Strong decreasing trends in nitrate and chlorophyll in the Atlantic and east Pacific sectors of the Arctic result in rapidly detectable trends ( n* < 25 years). Nevertheless, PP, nondiatom PP and export all have strong increasing trends, although this doesn't necessarily result in shorter n* due to high natural variability (Fig. S2) in these regions.
As an indication of the overall rapidity with which climate change trends may be detectable in a range of parameters, the median n* calculated across all eight variables is plotted in Fig. 2. The regions where detecting trends requires the shortest time series of observations (<20 years) are the equatorial Atlantic and Benguela upwelling, in which all variables have relatively short n* (Fig. 1) due to strong trends and weak natural variability. With 25 years of data, trends are detectable in large parts of the Indian Ocean, particularly the Arabian Sea, and parts of the South and North Pacific gyres, plus a band at 40°S. Long time series of data (>40 years) are needed to detect trends in parts of the Southern Ocean, Northeast Pacific, South Atlantic gyre and northern North Atlantic. In the case of the North Atlantic (Irminger Basin), all variables except pH require very long time series to detect a trend. For the other regions, n* is long in all variables except pH, SST and oxygen.
(a) Map of ocean time series stations with a biogeochemical component (referred to as BGC‐ SOs in the text). The map includes only currently operating and planned stations, according to http://www.oceansites.org. (b) Median value of n* (number of years of data required to detect a climate change‐driven trend above background variability) for all eight variables considered here. Plotted is the multivariable median of the multimodel medians shown in Figure 1. White stars mark locations of BGC‐ SOs.
Also plotted in Fig. 2 are the positions of 33 planned and existing ocean observing stations which have a significant biogeochemical component. In some cases (Table S2), these stations are located in regions where climate change should be relatively rapidly detectable, for example at ALOHA (ranging from ~13 years for SST to ~29 years for chlorophyll concentration) or the PIRATA stations in the equatorial Atlantic (from ~11 years for SST to ~26 years for oxygen at the southerly station). At other stations, considerably longer time series would be needed to distinguish a climate change trend, for example at BATS (ranging from ~11 years for SST, ~47 years for export flux, to undetectable in a 95 year record for PP) or the Southern Ocean Time Series station off Tasmania (from ~20 years in SST to ~46 years in chlorophyll, to undetectable in export flux).
Ocean observing stations are typically single point locations, although in some cases arrays of sampling may be carried out, such as the CALCOFI (southern California) grid covered by regular cruises.
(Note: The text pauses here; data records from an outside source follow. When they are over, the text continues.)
Families of rows that turns and mirrors carry onto each other, the same ones carrying the whole set onto itself: the rest of each named row's family, in list order:
4 families of 8 rows:
nizad: [-14.7,   0.5,   7.9,  -4.5,  25.0,  20.3,   8.0,  16.9, -17.6, -13.6,
  21.6,  -8.9,  20.1, -10.2,  44.7]
Gif: [  7.7,  11.3,   8.2,   0.4, -28.7, -21.9,  -8.5,   5.2,  23.1,  17.4,
 -49.3,  27.6,  -7.9,   3.5, -40.9]
popi: [  0.0,  13.1,  33.9,  -0.1,  17.1,   0.6,   9.0, -16.1,  36.5,  14.8,
 -25.6,  11.2,  -8.5, -50.4, -15.3]
lun: [-26.3,  -9.1,  -3.1,  -8.0,  -4.2,  37.6, -10.5,  22.1,  -9.9,  17.1,
  10.2, -15.1,  24.0, -37.8, -17.1]
zolag: [-27.5,  30.4,  -9.2,   1.0,  -6.5,   4.0,   1.1,  36.9, -41.0,  12.9,
 -11.6,  15.0,  10.0,  35.9, -19.0]
Zigit: [  9.1,  15.9,   0.2,  10.7,   5.7, -36.6,   6.0, -26.4,   5.7,  -5.2,
 -27.7,  39.4, -30.0,  23.0,  16.0]
Nipu: [-32.9, -10.8, -21.7,   4.7,  -1.0,  -3.6, -24.5,  17.3, -23.3,  18.7,
   7.3,  14.2,  14.0,  47.8,  -6.7]
Kegas: [ 24.7,  -9.5,  19.1,  40.3, -29.2,  -4.9,  -4.1,  -2.4,  -3.5,  18.5,
  12.8,  -2.8, -23.4,  12.1,  17.2]
zikul: [-25.9,  21.4,  11.6,   9.8, -19.3,  19.8, -23.9,   7.3,  -3.1,  18.9,
  18.7, -14.2,  21.6,  -3.0, -46.6]
rero: [ 27.0, -23.7,  25.9,  12.3, -24.1,  20.1,  -3.3, -17.3,  -7.2,   2.2,
   9.6,  -6.0, -30.0,  -1.1,   6.8]
nobud: [-32.0,  -5.5,  -0.8,  -6.4,  24.6,  15.3,   1.4, -11.3,  -0.3,   5.8,
  16.4, -21.3,  35.6, -24.0,  29.6]
Nemad: [-20.1,  -3.0, -34.1,   6.2, -16.5,   1.1, -13.1,  10.1, -41.6,  -6.9,
  10.2,  11.5,   2.3,  35.6,   7.7]
Ruvod: [-16.2,  18.8,  27.0,  18.7, -29.7,  -5.4, -39.5,  -3.6,   9.8,  24.0,
 -34.3,  46.8,   0.4,  -7.2, -19.7]
Burip: [ -0.6,  27.2,  -9.6,  17.5,  15.7, -23.1,   7.0, -32.3,   6.2,  13.1,
 -32.3,  23.8,   2.2,  34.3,  31.6]
Dibad: [-48.9,  17.1, -10.0, -14.5,  31.6,   9.0,   7.7,  -0.3,  14.6,   4.3,
 -30.1,  29.6,  43.2,  -9.8, -13.7]
femuf: [-24.5, -24.8,  17.1,  12.5, -11.3,  30.9,  -7.2,  29.3,   6.0,   9.3,
  21.3,   1.4,  17.1, -29.2, -28.5]
gari: [-18.4, -10.9, -11.0,  -0.9,  28.0,   2.4,  37.2,  -3.8,   1.5, -12.5,
  -8.8, -20.2,   0.4, -11.0,  38.6]
Duvig: [  1.5,  12.7,  12.7,  22.6, -36.2, -18.4,  12.9, -11.6,   1.3,  19.0,
 -22.1,  43.5, -19.4,  13.9, -38.3]
tel: [ -1.3,  21.8,   7.9,   6.2, -25.5,   1.2, -38.7,  -0.4,  -5.8,  25.1,
  -6.4,  39.1,  -5.7,  -2.4, -43.8]
Koz: [  7.7,  16.7,  29.1,  26.7,   3.5,  10.1,  30.4, -18.2,  33.0,   2.4,
 -20.7,  17.6,   7.2, -48.2,   3.6]
lil: [ -3.0,  -0.8,  -4.7,  12.5, -33.8,  29.3,   6.3, -15.9, -14.5,   2.9,
  31.3,  10.1, -11.1,  19.2,  27.8]
Kig: [-12.5,  14.1,  16.5,  -8.8, -23.9,  38.3, -26.5,  19.6,  23.8,   4.5,
  14.3, -12.2,   5.8,  -9.9, -25.3]
mosud: [ -8.1, -16.9,  -1.6,   4.8,  13.1, -24.9,  34.4, -28.8,   1.7,   7.1,
 -27.1,  35.7,  -0.9,  -5.0,  40.0]
tebi: [ 13.3, -18.5,  20.5,  -1.8, -13.6,  12.0,   6.3, -32.5,  46.9,   9.6,
   0.5,  -1.6,  -0.6, -29.6, -17.1]
toron: [-46.1,  25.9,  -9.1,  12.9,   4.1, -15.9,   2.8,  11.5, -47.9,  14.5,
  -3.3,  25.2,  20.6,  21.7,   7.3]
vip: [ -4.7,  -8.9, -16.2,   7.3,  31.1,  12.4,  38.9,   1.3,   0.2,  -1.0,
  19.9, -17.9,  18.6,   5.2,  21.4]
Bipo: [ 22.2, -13.3,  16.8,  -8.1,   0.7,  -6.8,   0.1, -18.5,  43.3,  -5.2,
 -11.5,   4.0,   3.9, -35.7,  20.3]
kabop: [  6.5,  -0.2,  -7.4,   3.1,  17.9, -37.6,  18.3,  -1.1, -18.5,   3.1,
 -35.8,  33.8,   7.2,   7.0,  28.6]
Paf: [-30.9,   7.7,  13.7,   2.0,  24.8, -33.5,   2.2,  -6.3,   9.8,  19.4,
 -37.7,  14.7,  30.1, -30.2, -30.5]
Gofib: [-27.8,  23.1,  11.8,  -7.0,  34.1, -15.4, -12.3,  10.6,   9.5,  -6.1,
 -38.8,  -7.9,  37.3, -22.8, -14.8]
kib: [ 23.3, -11.8,   1.5,   0.5, -39.0,  16.1,   6.8,   4.3,  -1.4,  10.9,
  10.5,  34.3, -28.1,  21.7,  21.7]
Nifen: [-46.4,  36.3, -30.5,  -8.3,  25.5, -19.5,  -0.8,  13.0,   2.5,  11.2,
 -27.4,  25.7,  26.6, -12.3, -11.5]

Same family as Zigit: popi, lun, rero, Nemad, gari, tel, Nifen
Same family as zolag: nizad, Gif, Kig, Bipo, kabop, Gofib, kib

Families of rows that turns and mirrors carry onto each other, the same ones carrying the whole set onto itself: the rest of each named row's family, in list order:
4 families of 8 rows:
bepe: [ -5.2,   2.3,  34.9,   0.0,   3.6,   5.7,  -8.8,  23.1, -20.3, -19.0,
 -36.4, -24.3, -26.7,  26.2, -41.0,   3.9]
binom: [ -6.9, -20.8, -10.2,   2.2, -34.6, -22.9, -17.7, -24.7, -22.3,  -1.2,
  45.5,  -8.4, -45.1,   0.5,  23.9,  -3.8]
zud: [-21.9,  10.1,  17.2,   6.2,  32.4,  -0.6, -13.9, -18.2,  -1.2,  27.8,
 -10.7, -11.7,   1.1,  48.0, -12.2, -14.7]
vogav: [-18.5,  10.5, -16.7,   7.7,   5.9,  -7.3,  -0.1,  -3.6, -28.3,  22.4,
  28.2,  10.5,  24.9, -15.7,  -9.5,  -3.4]
tuv: [ -1.9,  28.0,   7.5,  13.7, -27.3,   8.7,   3.6,  22.4, -46.0, -33.8,
  -1.0,   4.5,   0.0,  -3.9, -20.4,  17.1]
gadap: [-12.4,  22.3,   1.7,  -3.9, -17.8,  20.3,  -6.7,  25.3, -45.7,  -6.4,
  24.4, -21.2, -16.1, -16.2, -18.3,  23.4]
Faduf: [ 42.9, -14.1,  19.7,  -6.2,  -0.9, -39.3, -20.2, -12.1, -25.2, -17.1,
  10.9,  35.9, -58.8,  -2.0,   6.2,   9.7]
gaz: [ 42.5,   7.6,   4.3, -10.4,  -1.3, -25.6,   2.7, -21.6, -41.2,  -1.7,
  40.5,  44.7, -31.3,  10.3,  14.2,  -5.8]
revuv: [-18.3,  11.3,  -5.5, -14.3,   7.3,  23.2,   0.9, -28.0, -14.1,   8.2,
   5.5,  11.1,  26.7,  11.7, -28.8,  18.4]
Pirol: [-31.4, -16.2,  -2.6, -21.0,  10.2, -15.6, -18.4, -41.6, -17.3,   0.6,
  42.9,   5.8, -40.8,  25.6,   6.7,  -8.7]
dodem: [ 44.7, -42.3,  23.9,   6.8, -32.3,   7.6, -46.4,  14.0, -32.0, -14.4,
  16.8,  12.1, -25.2,  22.3,  -1.0, -18.4]
zokof: [ 61.7, -29.2,  21.6, -16.9, -22.1, -14.4, -43.1,  11.1, -25.5, -20.9,
  25.3,   6.1,  -5.5,  23.1,   6.2, -19.6]
monu: [ 14.6, -39.4,   9.5, -14.8, -20.2, -23.0, -10.7, -55.6,  -5.3,  -6.0,
  22.9,   8.9,  -4.7,  45.3, -17.5, -12.2]
miro: [ 35.5,   5.9,  12.9, -16.8,  15.0, -28.8, -33.0, -15.9, -29.4, -14.7,
  48.8,  33.4, -33.7,  -3.0,  17.8,   0.9]
dum: [ 29.9, -27.1,  -2.9, -31.1, -31.1,  -2.8,  -8.0, -25.8,  10.7, -19.6,
  21.6,  -2.2, -30.5,  55.3,  -6.8, -26.1]
Bope: [-22.2,  20.4,  -4.7,   2.1,  -9.3, -10.8,  -7.6,  -2.3, -21.6,  22.7,
  -5.6,  22.3,  30.6, -11.6, -14.3,  15.5]
kubuv: [ 24.0,  -6.6,   5.3,  -9.9,  12.9, -28.7, -22.6,  10.7, -39.2,   2.5,
  38.8,  22.6, -34.2, -19.1,  25.3,  -5.0]
kibop: [ 11.7,  12.2,  -0.3,  -3.6, -32.5,  -3.2,   3.0,  37.8, -46.3, -21.1,
   2.2,  22.5, -16.1, -10.6, -33.6,   9.6]
Leziz: [ 30.6, -16.1,  15.9, -12.5,  -5.8,  -5.9,  11.1, -34.5,   0.1, -12.1,
  27.8,  -0.1, -43.0,  60.4, -18.8, -22.5]
feb: [-27.7,  -5.8,  18.6,  -4.2,  12.2,   2.5, -16.9,   1.2, -24.8,  33.6,
   5.7,  31.8,  11.8, -10.6, -23.2,  22.4]
Fup: [-18.6,  29.1,  14.3,  12.0,   7.0,  14.3,  16.2,   1.6,  10.0,  22.4,
   8.3, -20.7, -16.1,  46.4,  -1.6,   2.1]
relo: [ 14.1,  31.6,  18.2,   8.4, -16.0,   5.2,  20.4,  30.7, -52.0, -11.8,
  26.0,  -0.2,   3.6,   8.8,  -6.6,  15.2]
nodo: [-11.8, -31.2,   5.6,  -5.6, -14.3, -15.6, -47.3, -21.6, -14.7,  36.3,
  38.7,   6.9, -40.0,  14.2,   5.9, -17.8]
donub: [-12.2, -18.3,  -5.7, -18.6, -12.9,  -9.0, -44.0, -30.2,   6.9,   2.9,
  40.5,   9.8, -51.9,  17.8,   9.9,  -7.7]
kad: [ 70.5, -18.2,  15.9,  -7.9, -18.6, -14.8, -21.2,  29.6, -13.1, -23.5,
  12.3,  27.8, -11.2,  27.8,  -3.7, -12.9]
Geser: [-17.7,  31.3,  17.4,   4.6,  13.4, -12.6,   0.2,   1.2,   4.5,  32.3,
 -12.0, -28.1,   0.1,  32.9, -13.6,  -3.6]
Zam: [  6.6,  28.4,  18.5,   1.7,  -3.2,  18.0, -29.1,  14.1,  -1.6,  26.1,
 -12.6, -21.5,  10.5,  49.3,  -2.2,   6.0]
Kesiz: [ 10.2, -27.7,  11.4,  -9.1, -31.7,   4.3, -24.1, -16.5,  13.9, -18.9,
  19.8,   2.3, -16.0,  75.1, -16.9, -20.1]
vetel: [ 19.8,  21.8,  32.7, -28.0,  10.3,   0.6,  -6.4,  29.1, -26.5,  -2.9,
 -29.5,   1.4, -29.6,  15.4, -31.3,  24.0]
nom: [  4.7,  17.2,  31.4,   5.1,  -9.5,   6.8, -17.5,  33.6, -18.7, -17.7,
 -30.4,  -6.5, -42.5,  54.8, -22.7,  -3.0]
kem: [  0.2, -21.1,  34.0, -17.5, -10.5,  20.2,  -6.6,  26.5, -26.4,  -1.8,
 -40.0,   2.6, -14.0,  28.3, -34.5,   8.2]
givel: [ 57.7, -15.2,  34.7,  18.4, -21.3, -24.5, -41.9,  -0.2,  -7.8,  -6.5,
  20.3,  -6.8, -15.6,  45.8,  10.0, -13.4]

Same family as donub: bepe, tuv, zokof, miro, dum, Bope, Geser
Same family as Leziz: gaz, dodem, feb, Fup, relo, nodo, kem
Same family as Faduf: binom, gadap, revuv, monu, Zam, vetel, givel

Here, we assess whether the current network of ocean observing stations provides adequate coverage of ocean conditions to determine a climate change trend. The spatial area wherein each observing station is statistically similar, in terms of its mean and variability, with surrounding conditions (see Materials and methods) provides an indication of each station's ‘footprint’, that is where single‐point observing stations may be considered representative of conditions in a larger area.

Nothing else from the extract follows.